I called Emily back after a few minutes.
‘Listen, can
you come down to Seaford? It’s only an hour from your parents’ so you can go there directly tomorrow morning. Ems?’
‘I don’t know. Why do I have to come all the way there?’ she moaned.
I sighed audibly. ‘I can’t cancel last minute, Emily. I’m already halfway there. Look, I don’t want this hanging over your head all week. I want you to enjoy your time at home. Please just come, okay?’
I could hear her breathing but she didn’t say a word.
‘Emily? Please?’
‘Fine.’
‘Okay, good. There’s a train leaving Victoria at five twenty-five. You’ll need to change at Lewes. Write that down. L-E-W-E-S. You can stay at the Seaford Head Hotel.’
‘Seaford Head . . . we’ve been there before—’
‘Yes, I know. Have you got it?’
‘Yes, but why—’
‘I’ll meet you outside the Co-op on the High Street at seven. We can talk once you get there.’
I picked her up and we drove to the beach. It was cold, so we stayed inside the car, rehashing the same conversation we’d had at the pub. I reminded her of all the reasons to abort and she found ways to shoot them down. I didn’t know what to do. She could be so challenging.
‘You said you would stand by me, whatever I decide.’

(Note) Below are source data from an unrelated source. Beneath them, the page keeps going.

Each row is a point on a tangle of strands that fork and nearly touch. The rows are in no order.
(in the rows, 128 means zero)
Two points are linked if the straight distance between their rows is under 107. Some points are linked to none.
Q374: 172 162 66 80 132 203 138 125 72 134 116 146 62 121 153 107 127 154 95 149 136 95
Q849: 142 187 126 101 128 120 94 116 116 173 120 143 169 151 86 197 87 142 104 151 122 136
Q462: 128 118 140 128 129 80 163 156 161 70 115 164 100 116 109 108 134 146 160 108 114 165
Q627: 131 198 78 91 96 153 122 69 99 161 119 162 148 129 144 168 121 95 99 112 115 121
Q158: 130 116 156 146 113 167 107 71 115 179 155 85 153 165 141 151 236 46 116 70 130 132
Q59: 82 108 118 117 100 124 156 69 144 155 118 183 128 110 109 79 92 94 126 102 102 147
Q690: 128 100 152 140 165 141 145 127 141 83 137 123 110 120 158 97 139 110 108 136 181 68
Q577: 149 122 125 65 156 138 144 159 106 115 159 171 91 143 91 107 74 182 51 147 131 153
Q970: 88 120 122 73 78 131 151 82 122 137 140 157 149 143 134 80 105 90 88 115 89 169
Q704: 113 162 164 102 102 79 109 128 139 153 153 70 182 142 154 158 97 115 114 167 100 164
Q755: 114 98 137 181 131 155 117 156 125 83 126 102 146 104 116 98 29 177 121 182 114 98
Q738: 135 97 98 157 151 166 119 147 101 107 144 135 124 114 93 102 30 171 95 163 134 82
Q845: 122 105 146 150 126 149 110 171 121 116 110 77 152 122 150 104 60 171 139 190 121 97
Q772: 166 120 146 150 129 180 145 92 132 94 82 136 66 99 111 84 229 123 140 99 166 99
Q475: 138 89 150 177 128 146 153 189 140 80 93 94 89 112 158 112 179 156 205 138 113 149
Q414: 96 102 138 141 108 119 133 88 145 169 124 166 173 158 82 138 155 65 135 92 110 158
Q278: 145 139 77 132 117 88 124 135 138 125 120 135 107 120 157 142 209 126 181 81 127 138
Q605: 118 124 120 131 143 171 96 96 120 188 131 103 117 124 156 111 178 110 146 103 146 86
Q387: 126 130 105 125 136 109 105 100 134 141 182 168 183 165 104 195 127 78 74 78 128 127
Q80: 140 166 89 130 99 148 71 104 99 204 127 77 157 136 181 165 184 114 152 118 121 114
Q858: 146 129 85 105 139 144 104 118 121 141 148 160 123 147 120 147 184 115 119 85 153 108
Q5: 160 118 147 170 156 177 181 119 119 62 98 148 56 94 98 109 196 129 148 108 171 98
Q248: 100 95 164 113 153 99 131 123 152 129 160 128 170 154 122 131 110 91 75 142 161 101
Q959: 136 143 115 79 92 155 124 133 110 107 110 109 139 138 160 83 88 150 92 182 127 100
Q913: 154 185 58 106 95 111 106 120 113 117 110 134 124 116 169 156 186 133 149 97 124 123
Q210: 94 104 184 86 148 117 150 125 127 160 159 128 157 173 123 139 123 83 81 136 138 148
Q687: 141 143 75 126 109 182 114 83 98 166 83 160 108 120 100 104 131 128 138 126 135 89
Q608: 131 159 139 122 144 107 149 112 136 130 103 170 119 129 91 157 128 119 134 124 151 134
Q147: 138 59 133 154 128 153 99 148 157 115 111 113 127 142 129 79 199 128 157 116 144 102
Q850: 150 151 87 115 101 176 96 105 104 179 79 141 136 148 91 137 187 125 158 116 133 130
Q574: 112 142 107 106 59 126 107 107 117 170 115 95 186 153 153 134 134 95 138 128 74 170
Q264: 132 118 120 180 148 174 190 115 104 89 106 146 69 82 103 92 91 121 118 152 156 88
Q455: 100 63 140 119 124 126 109 151 155 137 138 100 150 149 161 72 117 121 142 140 121 116
Q675: 140 112 132 132 174 180 144 125 105 109 134 132 77 118 136 100 144 129 97 131 186 74
Q807: 144 212 111 89 127 136 118 96 104 172 124 145 157 144 125 200 116 100 99 136 126 125
Q389: 133 102 147 167 132 79 158 186 161 102 108 105 93 102 162 123 159 158 212 123 107 167
Q688: 115 167 175 104 120 84 114 103 146 132 151 147 174 132 77 151 75 127 63 142 126 165
Q582: 109 87 150 92 143 140 129 127 112 162 173 137 169 195 120 141 162 74 67 113 144 143
Q566: 115 68 130 177 156 197 177 126 102 125 119 139 68 104 102 64 115 123 138 137 150 97
Q584: 121 77 124 131 108 129 129 128 162 119 107 150 135 141 122 79 190 103 154 109 133 131
Q562: 75 116 160 100 136 110 109 115 134 197 189 117 151 139 131 129 63 125 109 105 92 176
Q811: 127 119 143 119 98 164 124 91 101 166 158 79 160 182 171 147 209 40 104 95 118 154
Q571: 116 152 160 108 115 77 82 117 143 135 175 109 200 142 112 167 67 127 69 146 118 151
Q467: 105 138 111 67 58 145 114 83 106 167 147 138 181 151 137 107 74 115 83 128 70 162
Q909: 134 154 146 70 97 122 117 142 118 92 121 110 147 134 130 91 56 170 80 184 121 146
Q212: 133 102 144 164 196 116 165 169 135 68 143 158 86 116 90 138 115 160 147 113 158 121
Q172: 125 118 162 151 157 148 210 125 111 75 115 158 79 94 87 98 66 127 90 163 156 117
Q526: 132 132 159 99 85 134 146 136 135 102 67 106 137 141 142 87 152 110 135 187 130 134
Q109: 128 161 161 110 122 82 116 163 145 116 126 75 147 122 162 128 89 150 132 171 116 145
Q445: 117 157 87 121 135 142 106 107 118 177 136 122 128 115 177 144 120 128 141 113 135 90
Q876: 134 139 125 96 173 114 123 139 127 133 166 176 106 126 81 147 60 172 74 128 136 138
Q753: 120 185 91 118 115 105 102 108 121 158 142 106 152 103 196 161 100 131 125 120 117 94
Q950: 100 131 122 86 60 92 129 100 144 107 151 138 167 140 144 110 121 89 97 100 74 196
Q630: 154 90 179 177 170 159 180 141 135 55 112 138 81 114 103 111 185 122 130 135 186 93
Q965: 125 203 157 101 159 59 138 122 139 131 165 125 127 113 140 197 104 136 116 119 134 152
Q184: 130 119 192 191 126 153 169 134 152 89 55 133 121 105 99 127 109 121 142 199 145 107
Q321: 163 122 128 171 144 104 125 136 154 116 111 118 98 112 137 143 224 137 187 97 155 106
Q936: 115 120 102 160 152 163 148 150 104 113 118 133 77 95 140 103 91 162 161 122 117 120
Q474: 161 102 142 174 130 203 126 64 129 113 81 124 78 78 101 65 198 118 115 113 169 62
Q674: 151 129 187 128 112 145 156 151 144 103 59 97 108 138 140 107 186 122 163 179 142 139
Q88: 106 142 95 93 53 147 103 95 110 176 108 121 186 144 142 109 96 115 124 140 84 131
Q785: 158 165 74 63 128 177 124 138 83 161 120 159 90 141 145 139 123 161 110 135 113 127
Q298: 136 127 153 122 169 83 161 124 150 129 163 143 104 145 131 161 205 102 163 73 165 130
Q483: 96 169 95 136 95 76 88 99 135 163 151 100 178 93 193 151 73 132 126 116 89 122
Q139: 116 78 152 149 136 111 165 143 172 106 103 165 95 122 116 88 162 115 176 106 125 150
Q340: 117 114 127 131 124 172 95 77 122 199 149 99 125 138 150 128 215 84 140 70 131 115
Q564: 113 148 126 131 128 91 130 106 127 176 156 110 149 145 152 183 158 82 152 96 109 157
Q977: 128 138 155 154 158 128 149 154 118 105 106 156 90 103 53 140 64 184 146 143 118 173
Q385: 145 102 135 178 173 113 145 167 148 79 134 127 96 112 131 136 163 148 176 100 156 100
Q268: 131 164 126 104 96 28 112 139 158 97 171 112 146 113 138 156 129 150 126 110 88 203
Q100: 91 94 128 133 107 148 149 74 139 172 100 180 136 133 91 91 145 74 133 106 127 128
Q694: 155 142 91 150 107 124 86 106 127 172 111 129 150 149 97 176 218 106 163 87 125 136
Q986: 150 80 154 174 170 154 174 169 124 48 115 156 100 127 68 121 143 140 118 150 171 109
Q138: 131 166 125 140 134 140 134 136 109 152 77 157 102 113 69 145 72 180 161 150 113 159
Q819: 140 96 115 101 166 113 138 140 138 120 164 167 94 160 113 132 202 118 124 72 158 134
Q281: 136 201 74 89 97 112 136 93 108 142 124 162 127 119 153 174 153 102 131 86 98 159
Q604: 107 63 119 141 106 90 105 155 174 136 148 94 153 134 177 88 150 114 165 118 99 133
Q902: 125 111 116 123 129 85 114 122 148 107 186 131 179 163 139 169 161 69 93 85 133 123
Q780: 108 118 94 115 154 114 131 103 132 153 166 185 113 122 111 130 102 119 107 80 137 113
Q469: 146 179 112 119 99 59 102 119 120 131 195 100 180 153 135 220 122 106 86 105 77 200
Q46: 124 157 110 170 149 76 132 158 129 121 121 107 99 64 187 154 123 171 189 105 121 120
Q563: 130 144 173 168 128 140 153 155 133 70 76 112 127 103 111 129 82 151 142 198 132 125
Q702: 125 187 89 130 82 70 85 107 126 147 161 100 184 120 161 193 110 118 116 109 79 162
Q334: 78 103 177 84 126 99 130 125 138 152 183 114 158 161 135 121 104 96 90 121 103 188
Q763: 141 82 128 170 125 167 108 146 141 99 96 109 136 126 126 85 142 135 146 156 146 81
Q664: 141 189 136 96 127 36 123 130 146 116 178 116 143 128 132 195 125 128 113 112 110 186
Q55: 128 127 164 165 145 144 121 173 128 118 91 70 134 125 147 135 96 159 165 192 134 110
Q167: 135 218 143 101 152 91 162 111 123 138 116 151 96 110 126 190 118 137 143 117 140 146
Q659: 119 99 176 143 162 107 146 141 163 92 131 128 139 131 133 112 116 107 105 154 172 87
Q814: 124 71 180 212 183 126 152 182 163 96 127 113 101 108 121 140 134 147 191 131 143 119
Q234: 123 125 158 155 166 100 170 119 137 86 126 180 105 97 57 119 56 149 90 141 156 125
Q633: 143 182 139 114 128 120 109 128 120 160 88 141 138 134 68 170 80 168 139 162 122 157
Q795: 129 118 99 126 125 97 79 129 140 131 175 98 182 166 153 160 155 93 109 114 134 102
Q309: 136 109 93 122 132 149 103 150 107 113 162 140 118 113 100 95 14 202 80 150 108 114
Q929: 120 85 139 192 122 180 176 181 131 45 107 108 83 91 152 96 150 145 181 148 109 128
Q226: 136 118 101 89 119 111 111 136 139 87 144 144 153 145 125 108 112 129 85 132 138 110
Q891: 137 139 142 181 137 75 150 174 147 102 99 84 106 83 185 152 141 160 199 138 118 136
Q47: 136 91 138 88 120 143 104 138 118 140 131 130 172 197 105 121 171 104 89 144 157 121
Q567: 148 137 129 115 91 169 147 128 112 81 68 117 127 123 140 79 124 131 121 187 148 98
Q84: 135 122 154 164 136 136 157 118 146 121 70 158 118 118 80 120 123 125 149 154 155 113
Q115: 129 117 183 119 152 121 159 108 151 150 134 128 112 151 121 141 226 80 155 96 162 136
Q851: 141 118 67 108 120 129 109 126 128 106 127 155 130 130 139 107 137 135 111 109 134 95
Q779: 137 150 166 108 122 108 140 167 132 75 107 102 126 125 127 112 85 168 125 176 123 159
Q713: 142 156 79 94 137 120 100 172 106 128 147 114 105 110 180 139 91 197 127 125 99 136
Q764: 109 136 117 186 185 120 150 155 119 102 135 125 81 68 166 143 90 165 182 103 131 107
Q942: 117 153 99 145 117 104 105 113 115 207 143 70 146 123 192 172 178 107 173 107 115 130
Q250: 125 52 130 208 123 206 133 146 135 85 106 109 113 108 130 68 118 134 141 166 134 70
Q128: 162 154 55 73 125 165 85 162 91 157 132 132 114 141 166 145 130 180 125 132 106 117
Q470: 107 119 111 145 176 131 144 124 121 143 145 166 90 107 118 116 80 139 135 108 140 111
Q464: 134 142 101 114 132 113 92 165 120 106 145 128 126 110 124 121 60 203 113 131 106 139
Q590: 136 116 87 132 145 193 131 112 82 193 97 172 91 133 62 109 88 155 128 137 138 106
Q883: 91 75 145 110 133 145 129 135 129 172 131 126 137 149 130 79 102 117 132 139 117 127
Q979: 129 149 144 113 96 48 127 144 169 84 132 138 130 106 112 119 118 159 138 118 97 195
Q416: 90 127 134 80 145 150 120 115 110 207 171 138 124 134 131 108 43 154 100 129 93 150
Q254: 122 87 175 189 168 128 125 183 153 127 114 85 125 129 136 131 108 148 185 162 134 114
Q345: 128 160 170 128 168 74 134 130 152 96 153 156 116 108 82 152 64 164 103 129 147 145
Q444: 120 164 92 75 58 91 108 107 138 86 149 137 171 123 156 102 96 123 78 115 86 147
Q222: 154 140 84 110 118 230 152 122 60 118 96 125 61 114 139 75 121 155 110 160 135 92
Q154: 102 115 121 133 116 103 109 96 139 166 151 163 179 156 82 158 113 90 113 90 110 150
Q540: 171 134 96 130 119 156 85 144 118 111 100 107 119 137 131 122 210 152 151 119 154 106
Q384: 146 124 200 125 129 126 164 129 153 123 88 119 116 145 118 130 206 98 153 153 161 138
Q197: 131 85 115 85 144 130 96 165 121 126 148 134 155 175 104 112 106 146 87 144 143 117
Q516: 161 161 84 141 93 133 74 104 112 169 118 88 155 142 142 176 229 106 152 104 130 122
Q440: 109 166 143 97 106 100 125 120 122 176 138 105 153 142 146 163 112 105 136 130 96 176
Q463: 116 94 112 143 109 81 90 137 158 153 171 68 180 154 184 138 168 89 143 125 112 115
Q689: 113 56 150 206 142 228 168 139 103 122 106 117 89 105 87 72 99 128 142 173 134 89

A fork is a point with three links. Follow the links from the first point to the second and name the forks in between, in order.
Q664, Q222 | Q563 > Q55
Q950, Q567 | Q970 > Q440 > Q704 > Q779
Q571, Q268 | Q704 > Q779 > Q563 > Q664
Q959, Q278 | Q779 > Q563 > Q55 > Q385
Q147, Q942 | Q664 > Q563 > Q779 > Q704 > Q440
Q753, Q986 | Q664 > Q563 > Q55 > Q385
Q80, Q858 | Q440 > Q704 > Q779
Q334, Q115 | Q210
Q970, Q755 | Q440 > Q704 > Q779 > Q563 > Q55

Follow the links from the first point to the second, and from the first to the third. Name the last point that the two ways share.
Q374, Q849, Q115 | Q55
Q845, Q851, Q795 | Q779
Q463, Q526, Q694 | Q440
Q483, Q942, Q59 | Q440

A fork is a point with three links, a tip a point with one. Leave the first point through the second and follow the links. Name the first fork or tip that comes.
Q970, Q59 | Q883
Q811, Q158 | Q664
Q475, Q389 | Q780
Q850, Q694 | Q440
Q977, Q138 | Q385
Q604, Q463 | Q970
Q567, Q526 | Q210
Q139, Q584 | Q577
Q281, Q627 | Q977
Q713, Q464 | Q55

‘It’s not that simple, Emily. I have a wife.’
‘Leave her.’
‘No,’ I scoffed. ‘I’m not going to let you dictate my life. Get rid of it.’
It had started to drizzle. Emily was staring outside the window.
‘Emily?’
‘It’s not your decision to make. This is a baby we’re talking about, Roy.’
‘A fetus.’
‘I won’t do it,’ she said, turning to face me. ‘You can’t make me.’
‘Fine. Keep it. But don’t think you or your kid will ever see me again.’
‘You can’t just walk away unscathed,’ she said, tears coursing down her cheeks.
‘Watch me.’
‘I’ll tell . . . Mia. I’ll ring her . . . right now and tell her everything,’ she howled. She picked up my phone from the dashboard.